Any ideas why, or any thoughts about how to reduce this to a manageable size? I REALLY hate emailing such large items, so any help on this would be most appreciated.
__________________
Dealing with Everything from Dead Sea Scrolls to Red C Trolls

Quote:
Originally Posted by woob
"...harem warfare? like all your wives dressup and go paintballing?"
"The Lying Pen of Scribes" Ancient Manuscript Forgeries Project
Textcritic is offline   Reply With Quote
Old 01-15-2011, 03:58 PM   #2
Hack&Lube
Atomic Nerd
 
Join Date: Jul 2004
Location: Calgary
Exp:
Default

Do you you have the full version of Acrobat? Try doing this, print out the text and scan it back in with OCR and make a new PDF. It should be pretty small. I have no idea why it would be so big. How are you converting it? The issue is not with compression, it's with your conversion. You are doing something wrong there. Are you sure you aren't saving it as an image PDF somehow instead of text based one?

If all else fails and you want to compress your PDF, try WinRAR.
Hack&Lube is offline   Reply With Quote
Old 01-15-2011, 04:06 PM   #3
Mad Mel
First Line Centre
 
Mad Mel's Avatar
 
Join Date: Mar 2009
Location: Brisbane, Australia
Exp:
Default

I'm wondering if it is turning it into an image in the PDF, rather than text. In the PDF, can you select text? Or is it like a picture? If so, there may be a setting in your exporter which is forcing it to an image rather than postscript. Or perhaps a font you're using isn't supported by PDF, so it's rasterizing the output. As a test, you could try changing the whole thing to Arial or Times New Roman, and see if it magically fixes it.
Mad Mel is offline   Reply With Quote
Old 01-15-2011, 04:09 PM   #4
photon
The new goggles also do nothing.
 
photon's Avatar
 
Join Date: Oct 2001
Location: Calgary
Exp:
Default

Is the original text file actually text? Or is it an image format of somekind?

IF you create a PDF of actual text, it only has to store the letters and some extra info, but if the source is an image, it can only put the entire image.
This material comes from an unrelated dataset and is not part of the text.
One turn moves each row of this set onto another row. After a few examples, where does it send each row asked below?
q_637: +2.41 +0.31 +0.10 -3.38 -1.10 +1.50 +0.70 +0.30 +0.86 -1.62 +2.38 +0.17 -1.27 -1.67 -0.35 +0.02 +1.38 +3.33 +1.76 -2.73 -1.29 +2.35 +0.88 -0.09 -1.23 -2.75
q_80: -3.01 +0.28 +1.26 -1.14 -0.83 -2.38 -0.99 +1.20 +0.99 +1.49 +0.03 +0.68 -0.61 -0.11 -0.05 -1.30 -0.97 +1.13 -2.09 -2.46 -0.51 +0.81 +0.71 -0.84 -1.25 -2.06
q_123: +1.34 +1.35 -0.72 -2.26 -1.49 -0.15 +1.76 +0.18 +2.13 -0.77 +0.34 +1.44 -1.89 -3.14 +0.23 -1.38 +1.27 +0.38 -0.06 -1.80 +0.71 -0.84 -0.05 +2.18 -1.31 -1.92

So like H&L suggests if it's an image original, you can do some OCR on it to convert it into actual text.
photon is offline   Reply With Quote
Old 01-15-2011, 04:35 PM   #5
Textcritic
Acerbic Cyberbully
 
Textcritic's Avatar
 
Join Date: Aug 2003
Location: back in Chilliwack
Exp:
Default

Thanks for your suggestions.

I am using a MacBook Pro 240 Ghz Intel Core i5, and am running Office for Mac 2008 and Acrobat 9 Pro (v. 9.4.1) respectively.

I have attempted the PDF conversion in the Word print dialogue box, using my home printer-driver as well as the Xerox printer at work, and as far as I can tell, both are set to grayscale text document settings. I have attempted the same conversion in Acrobat Pro directly, while selecting "smallest file size" in the "Adobe PDF Settings" dialogue box.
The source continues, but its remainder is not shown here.